Every row comes from one small tree of marks. The marks that hang from a mark follow it in brackets, in the order of their numbers. Every link used is in the known rows. Which tree was each row made from?
Known rows:
k595[k391 k483[k168] k827]: [ 1.44  1.70  1.20  1.20 -0.59  1.23  2.13  0.44 -0.04 -2.88 -0.80 -0.62
 -3.90 -0.61  0.58 -3.52 -0.70  2.30  3.05 -1.24 -0.82 -1.66  0.38 -0.90]
k679[k168 k595[k391 k483]]: [ 3.27  0.92  1.62  1.40 -1.34  1.47  0.49 -0.40 -0.79  1.79 -0.78 -0.06
 -2.78  2.63  1.33 -2.47  0.70  1.90  1.04 -0.03 -1.62  6.58  0.68  3.54]
k595[k391 k483[k168] k679 k827[k248]]: [ 1.79  1.94  0.39  0.70 -1.04  0.90  1.41  0.91  0.74  2.55 -1.60 -0.57
 -2.29  1.46  1.00 -6.55  0.47  3.43  3.93  0.18 -2.58 -1.70 -0.70  0.00]
k168[k679[k595[k391]]]: [ 0.30  0.88  0.50  1.75 -0.32  1.39 -0.03 -0.60  0.71 -1.97 -1.12 -0.13
 -0.20  2.34 -0.79 -1.98 -0.47  0.67  1.31 -0.96 -1.09  5.71  0.81  2.62]
k595[k391 k679[k168]]: [ 1.71 -0.28  3.13  0.04 -1.66  0.52 -1.88 -0.91 -0.96  2.50 -1.70 -1.75
  1.25  4.36 -1.22 -3.18  1.02  2.96  0.50  0.28 -0.83  2.43 -0.47  2.49]
k168[k679[k595[k391 k483 k827]]]: [ 0.12  2.09  0.60  2.10  0.19  2.11  2.45  0.27  0.50 -2.59 -0.26 -0.56
 -2.17  0.51  1.00 -0.27 -0.81  2.03  2.54 -1.31 -0.39  2.75  0.30  1.32]
k827[k248[k391[k595]]]: [-0.43  0.90 -1.22 -1.64  0.05 -0.14 -2.11  1.68  1.49  6.69 -0.05 -0.50
  1.68  1.15 -0.15 -2.74  0.28 -0.93  2.24  0.85 -1.70  4.47  0.00  0.69]
k679[k168 k595[k391 k483 k827]]: [ 1.50  1.95  1.78  2.18 -0.49  2.09  1.57 -0.46 -0.40 -0.50 -0.39 -0.32
 -3.54  1.43  1.88 -1.79  0.40  2.02  1.94 -0.91 -0.77  4.21  0.42  1.75]
k483[k595]: [-1.05  0.25 -0.22  1.12 -0.29 -0.49 -0.64  1.40 -0.32 -1.84 -0.02 -0.94
 -0.99  2.57 -0.69  0.89  0.24  0.27  0.28  0.19 -1.72  0.81  0.60  0.54]
k595[k483[k168] k679 k827]: [ 2.33  1.10  2.48 -0.09 -1.08  0.92  2.22  0.15 -0.12 -2.00 -0.18 -1.26
 -0.83  0.29  0.08 -3.47 -0.18  2.88  0.91  0.28 -2.79 -3.47  0.07 -1.58]
k168[k679[k595[k483]]]: [ 2.05  0.58 -0.03  1.14 -0.61  1.36  1.59  0.54  0.36 -1.81  0.50  0.22
 -0.74  0.76  0.76 -0.71 -0.70  0.99  0.18  0.29 -2.32  3.76  0.79  2.15]
k168[k679[k595[k391 k827]]]: [-1.36  1.81  0.74  2.41  0.57  1.89  1.00 -0.64  1.14 -4.51 -0.83 -0.39
 -0.94  1.09 -0.12 -1.13 -0.73  0.78  2.25 -1.68 -0.05  3.37  0.51  0.98]
k391[k248 k595]: [-1.75  0.51 -0.43  0.17 -0.56 -0.25 -0.14 -0.16  0.44 -0.32  0.25 -0.64
  4.42  1.97 -2.93  0.86 -0.28  1.24  1.07  1.12  1.10  1.27  0.42  0.90]
k248[k391[k595[k679]] k827]: [ 1.61  2.20  2.84 -4.10 -0.22 -0.22 -0.61  1.54  0.00  4.91  0.33 -3.57
  6.22  0.11 -2.04  2.19  0.42  1.44 -0.54  0.83 -2.65  4.73 -0.65 -0.42]
k483[k168 k595[k827]]: [-0.69  1.21  0.76  2.46 -0.39  0.13  0.23  1.34  0.71 -7.96 -0.40 -0.68
 -2.92  1.54 -0.88 -2.92 -0.53  0.29  1.34 -0.66 -2.94 -1.94  1.74 -1.61]
k168[k679[k595[k391 k827[k248]]]]: [-1.57  2.11 -1.71  2.93  0.73  1.71  0.24  0.18  2.29 -1.18 -1.16  0.76
 -1.45  1.46  0.90 -3.99 -0.16  0.21  3.76 -0.96 -1.01  3.49  0.13  1.69]
k595[k391[k248] k679]: [-0.28  0.71  2.02 -0.90 -0.78  0.28 -0.46 -1.15 -0.95  2.69 -1.39 -0.99
  3.80  3.61 -2.75  1.28  0.77  3.18  1.54  0.02 -0.03  3.11 -1.27  2.51]
k595[k391 k483]: [ 1.21  0.88  0.12  0.04 -0.36  0.49  1.30  0.74 -0.79  3.55 -0.49 -0.77
 -1.98  0.29  0.76  0.06  0.02  2.33  1.88 -0.43  0.59  0.91 -0.66  1.16]
k679[k595[k391 k827]]: [-1.34  2.37  1.10  1.77  0.98  1.52  1.80 -1.27  0.67 -0.84 -0.66  0.01
 -2.03  0.39  0.86 -0.64  0.33  0.41  2.05 -1.64  0.14  3.92  0.20 -0.09]
k248[k391[k595[k483 k679[k168]]] k827]: [ 4.46  1.74  3.45 -4.02 -1.54  0.31 -0.83  2.43 -0.91  5.45  0.64 -3.95
  4.82  1.06 -0.95  1.27  0.48  3.10 -0.88  1.70 -3.77  4.74 -0.41  1.52]
k483[k595[k679[k168] k827]]: [-0.63  0.43  2.66  1.58 -0.99  0.24 -1.32  0.54 -0.49 -3.25 -0.39 -2.32
  0.09  4.58 -0.74 -0.72  0.81  2.33  0.19  0.46 -2.08 -0.93  0.28  0.76]

Write each row's tree:
[ 2.65  2.26  0.38 -0.28  0.15  1.90 -0.27  1.28  0.57  3.30  0.30  1.04
 -3.10  0.46  3.29 -2.73  0.84 -0.57  2.00 -0.31 -4.16  7.47 -0.01  2.12]
k679[k168 k595[k483 k827[k248[k391]]]]
[ 0.03  1.90  1.05 -2.01 -0.57 -0.46  0.54  0.64  0.29  1.12  0.27 -2.63
  8.62  1.17 -3.46  3.32  0.39  3.20 -0.32  1.94 -0.61  1.70 -0.63  0.76]
k391[k248[k827] k595[k679]]
[ 1.40  2.93  1.38  1.70 -0.45  1.97  2.95 -0.74  0.38 -4.23 -0.80  0.84
 -2.13  0.98 -0.42 -2.07 -0.31  2.12  3.19 -1.15 -2.18  5.03  0.87  1.33]
k679[k595[k391[k248] k483[k168] k827]]
[ 0.57  2.08  0.33  1.23  0.55  1.53  3.35 -0.12  0.26 -0.46  0.83  0.30
 -2.41 -1.11  2.42  0.84  0.07  0.85  0.84 -0.44 -1.06  1.84  0.25 -0.30]
k679[k595[k483 k827]]
[-0.52  2.99  0.59  1.35  0.52  1.83  3.13 -0.80 -0.34 -0.57 -0.12  0.48
 -0.97  0.59  0.31  2.48  0.16  2.37  2.92 -1.06 -0.16  4.84 -0.50  1.65]
k679[k595[k391[k248] k483 k827]]
[ 1.14  1.54 -0.34  0.91 -1.41  0.36  1.56  1.21  1.84  1.96 -0.35 -1.35
  0.98  1.77  0.13 -7.41  0.08  3.14  2.91  1.98 -2.64 -3.38  0.44 -1.26]
k391[k595[k483[k168] k679 k827[k248]]]
[-1.57  1.77 -0.05  0.55  0.36  0.49  0.08  0.03  0.90  4.48 -1.53 -0.71
  0.00  1.88  0.74 -3.05  1.06  2.28  3.40 -0.13 -0.07 -1.11 -1.70 -0.03]
k595[k391 k679 k827[k248]]
[-2.96  1.36 -2.56  1.64  0.65  0.10  0.29  0.93  2.44  1.98  0.18 -0.40
  0.87  0.17  0.52 -3.26  0.01  0.23  2.65  0.91  1.05 -2.89  0.17 -1.37]
k391[k595[k827[k248]]]
[ 0.43  1.59 -2.15  1.74 -0.68  0.41  1.69  1.78  2.32  0.04 -0.02 -0.21
 -1.40 -0.07  0.96 -7.10 -0.63  1.50  3.44  1.37 -1.54 -3.42  1.08 -1.40]
k391[k595[k483[k168] k827[k248]]]
[-2.10  1.77 -0.52  0.45  0.08  0.56  2.54  0.60  0.24 -0.83  1.10 -1.13
  2.41  0.07 -1.05  2.62 -0.69  2.76  2.29  0.77  1.47 -2.23 -0.16 -0.25]
k391[k248 k595[k483 k827]]
[-2.91  1.97  0.51  0.61  0.81  0.82  0.80 -0.75 -0.21 -2.18 -0.63 -0.16
  0.57  0.44 -1.33  2.50 -0.21  1.60  2.93 -1.42  2.06  0.45 -0.94  0.49]
k595[k391[k248] k827]
[-1.20  1.94  2.76  1.63 -1.13  0.36 -0.07  0.16 -0.29 -5.55 -1.72 -1.77
  0.83  5.21 -3.57 -1.36  0.23  3.36  3.07 -0.70 -2.79  0.84  0.41  1.01]
k483[k168 k595[k391[k248] k679 k827]]
[ 4.16  3.60  0.85 -0.12 -0.72  1.19  2.65  0.75  0.16 -2.74 -0.65  0.21
  0.73 -0.42 -1.20 -0.10 -0.05  2.31  1.35 -0.25 -3.74  8.12  0.52  2.53]
k679[k595[k391[k248[k827]] k483[k168]]]
[-1.52  1.50 -1.48  3.65 -0.62  0.48 -1.17  2.32  2.15 -6.89 -1.94 -0.58
 -3.11  3.48 -1.03 -6.72 -0.90  1.09  4.56 -0.85 -2.93 -0.28  1.18  1.01]
k483[k168[k679] k595[k391 k827[k248]]]
[-2.27  1.68  2.24  1.29 -0.17  0.25  0.05  0.58 -0.67 -0.30 -1.10 -2.85
 -0.28  3.94 -1.01  0.71  0.72  2.97  2.20 -0.68 -1.11 -0.47 -0.53 -0.25]
k483[k595[k391 k679 k827]]
[ 0.28  1.11 -2.29  2.24 -1.06  0.78  1.04  2.35  2.77 -3.87 -0.13 -0.59
 -0.76  0.56 -0.21 -7.72 -1.63  1.77  3.60  1.26 -2.08 -3.31  1.45 -0.68]
k391[k595[k483[k168[k679]] k827[k248]]]
[ 1.20  1.99 -1.37  1.53 -0.31  0.93  1.65  1.39  1.29  0.39 -1.27  0.58
 -4.42 -0.31  1.61 -5.92 -0.23  1.79  4.43 -0.37 -1.25 -1.61 -0.03 -0.10]
k595[k391 k483[k168] k827[k248]]
[ 0.01  2.56  0.02 -1.27  0.61  0.05  0.64  0.80 -0.38 -0.76 -0.56 -0.74
  3.21 -0.92 -2.04  4.46  0.15  1.71  1.31 -0.49  0.39  3.97 -1.18  1.80]
k595[k391[k248[k827]]]
[ 1.02 -0.68  2.44  0.13 -2.19 -0.05 -1.84 -0.45  0.13  1.96 -0.43 -2.48
  4.24  4.57 -1.93 -3.54  0.58  2.60 -0.50  2.08 -0.96  0.62  0.79  1.33]
k391[k595[k679[k168]]]
[ 0.32  1.46 -1.00  2.45  0.19  1.32 -0.37 -0.31  1.90 -0.94 -0.40  1.56
 -2.07  1.32  2.23 -4.78  0.95 -0.81  1.35  0.36 -1.84  3.30  0.65  1.66]
k679[k168 k595[k827[k248]]]
[ 0.54  0.80  0.26  2.02 -1.22  1.00  1.81  1.43  1.59 -6.94  0.25 -1.76
 -0.14  0.31 -1.19 -5.09 -2.20  2.21  2.18  0.49 -1.18 -4.20  1.89 -1.51]
k391[k595[k483[k168[k679]] k827]]
[-0.71  1.09  3.23  0.25 -0.72  1.02 -0.96 -1.32 -0.77 -1.21 -1.32 -1.31
  2.60  3.84 -2.24  0.04  0.71  3.61  1.97 -0.34  0.39  1.50 -1.01  2.24]
k595[k391[k248] k679[k168] k827]
[ 1.40  1.47  1.83 -0.78 -0.85  1.37  0.44  2.11  1.09 -4.19  0.41 -2.01
  0.19  0.07 -1.40 -3.92 -2.15  1.15  2.48 -0.47 -2.80 -0.03  1.58 -1.03]
k248[k391[k595[k483[k168[k679]] k827]]]
[ 2.80  1.60  1.76 -1.77 -1.85  0.02  0.54  1.50 -0.83  1.54  0.57 -2.88
  6.81  2.11 -2.41  2.14  0.47  4.89 -0.51  2.77 -1.69  2.43 -0.52  2.62]
k391[k248[k827] k595[k483 k679[k168]]]
[ 0.54  1.72  1.64  2.96 -0.48  2.00  0.77 -0.77  1.74 -8.07 -1.55 -0.02
 -1.94  1.36 -1.13 -5.93 -1.20  0.50  2.41 -1.88 -2.37  3.56  1.86  0.48]
k483[k168[k679[k595[k391 k827]]]]
[-2.73  1.54 -2.51  2.31  0.73 -0.24 -0.08  2.09  1.29 -0.84 -0.14  0.01
 -2.35  1.43  1.20 -0.94  0.44  0.04  2.61  0.21 -1.70 -1.65 -0.10 -0.18]
k483[k595[k827[k248]]]
[ 1.46  2.32  0.78 -2.38 -0.94 -0.26  2.18  1.72 -0.39  3.04  0.88 -2.95
  7.24  0.59 -2.25  4.25  0.25  4.64  0.02  2.36 -1.18  1.51 -1.02  1.09]
k391[k248[k827] k595[k483 k679]]
[-1.10  1.20 -0.66  0.22  0.44  0.31  0.28  0.32  1.23  2.93 -0.46 -0.13
  1.07  0.85  0.94 -2.15  0.92  1.27  1.79  0.66 -0.90 -2.32 -1.30 -0.87]
k595[k679 k827[k248]]
[ 0.82  1.51  2.92 -0.04 -1.20  1.28  0.51 -0.45 -1.45  0.55 -0.81 -1.54
  1.35  3.18 -1.06  1.01  0.62  4.96  2.22 -0.02 -0.02  0.53 -1.32  2.75]
k595[k391[k248] k483 k679[k168] k827]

_What needs to be done_
Set down, exactly as they appear above, all lines from the one that has "5.21 -3.57 -1.36" down to the one that has "1.32 -0.37 -0.31", including those two and no others.

_Written response_
  0.83  5.21 -3.57 -1.36  0.23  3.36  3.07 -0.70 -2.79  0.84  0.41  1.01]
k483[k168 k595[k391[k248] k679 k827]]
[ 4.16  3.60  0.85 -0.12 -0.72  1.19  2.65  0.75  0.16 -2.74 -0.65  0.21
  0.73 -0.42 -1.20 -0.10 -0.05  2.31  1.35 -0.25 -3.74  8.12  0.52  2.53]
k679[k595[k391[k248[k827]] k483[k168]]]
[-1.52  1.50 -1.48  3.65 -0.62  0.48 -1.17  2.32  2.15 -6.89 -1.94 -0.58
 -3.11  3.48 -1.03 -6.72 -0.90  1.09  4.56 -0.85 -2.93 -0.28  1.18  1.01]
k483[k168[k679] k595[k391 k827[k248]]]
[-2.27  1.68  2.24  1.29 -0.17  0.25  0.05  0.58 -0.67 -0.30 -1.10 -2.85
 -0.28  3.94 -1.01  0.71  0.72  2.97  2.20 -0.68 -1.11 -0.47 -0.53 -0.25]
k483[k595[k391 k679 k827]]
[ 0.28  1.11 -2.29  2.24 -1.06  0.78  1.04  2.35  2.77 -3.87 -0.13 -0.59
 -0.76  0.56 -0.21 -7.72 -1.63  1.77  3.60  1.26 -2.08 -3.31  1.45 -0.68]
k391[k595[k483[k168[k679]] k827[k248]]]
[ 1.20  1.99 -1.37  1.53 -0.31  0.93  1.65  1.39  1.29  0.39 -1.27  0.58
 -4.42 -0.31  1.61 -5.92 -0.23  1.79  4.43 -0.37 -1.25 -1.61 -0.03 -0.10]
k595[k391 k483[k168] k827[k248]]
[ 0.01  2.56  0.02 -1.27  0.61  0.05  0.64  0.80 -0.38 -0.76 -0.56 -0.74
  3.21 -0.92 -2.04  4.46  0.15  1.71  1.31 -0.49  0.39  3.97 -1.18  1.80]
k595[k391[k248[k827]]]
[ 1.02 -0.68  2.44  0.13 -2.19 -0.05 -1.84 -0.45  0.13  1.96 -0.43 -2.48
  4.24  4.57 -1.93 -3.54  0.58  2.60 -0.50  2.08 -0.96  0.62  0.79  1.33]
k391[k595[k679[k168]]]
[ 0.32  1.46 -1.00  2.45  0.19  1.32 -0.37 -0.31  1.90 -0.94 -0.40  1.56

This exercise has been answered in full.